- **Activity**
Count every line of the data that includes "below". State only the number.

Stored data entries
□ □ □ □ □ □ □

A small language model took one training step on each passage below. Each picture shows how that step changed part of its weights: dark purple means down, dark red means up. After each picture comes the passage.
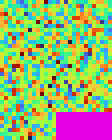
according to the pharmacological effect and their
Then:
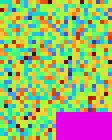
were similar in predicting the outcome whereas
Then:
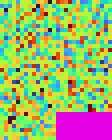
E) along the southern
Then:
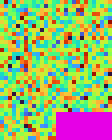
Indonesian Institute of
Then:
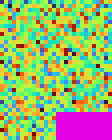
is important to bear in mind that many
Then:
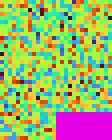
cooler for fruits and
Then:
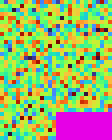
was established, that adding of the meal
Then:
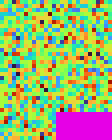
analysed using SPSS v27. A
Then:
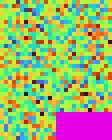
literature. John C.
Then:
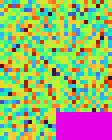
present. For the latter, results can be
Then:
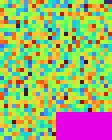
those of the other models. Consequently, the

□ □ □ □ □ □ □

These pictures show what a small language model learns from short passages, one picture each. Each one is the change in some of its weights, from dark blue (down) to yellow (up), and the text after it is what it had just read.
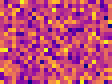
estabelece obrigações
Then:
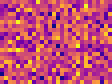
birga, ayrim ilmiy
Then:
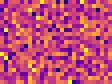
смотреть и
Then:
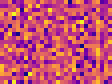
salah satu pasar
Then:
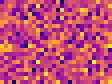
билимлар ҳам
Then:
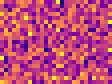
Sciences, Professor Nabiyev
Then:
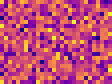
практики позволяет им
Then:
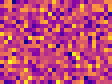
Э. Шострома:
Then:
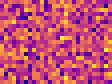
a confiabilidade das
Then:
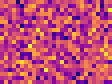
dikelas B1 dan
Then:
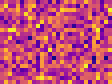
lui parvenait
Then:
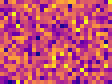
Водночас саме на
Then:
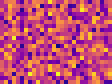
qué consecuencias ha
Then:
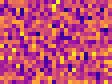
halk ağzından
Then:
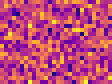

□ □ □ □ □ □ □

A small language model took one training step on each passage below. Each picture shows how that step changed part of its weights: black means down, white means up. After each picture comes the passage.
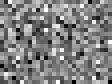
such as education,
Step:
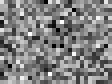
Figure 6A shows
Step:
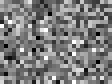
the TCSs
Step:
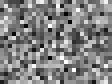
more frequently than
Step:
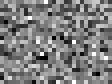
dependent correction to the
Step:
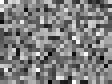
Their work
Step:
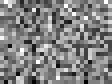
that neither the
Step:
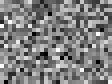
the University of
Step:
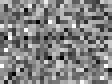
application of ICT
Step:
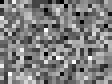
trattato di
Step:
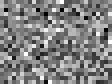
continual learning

□ □ □ □ □ □ □

- **Completed exercise**
2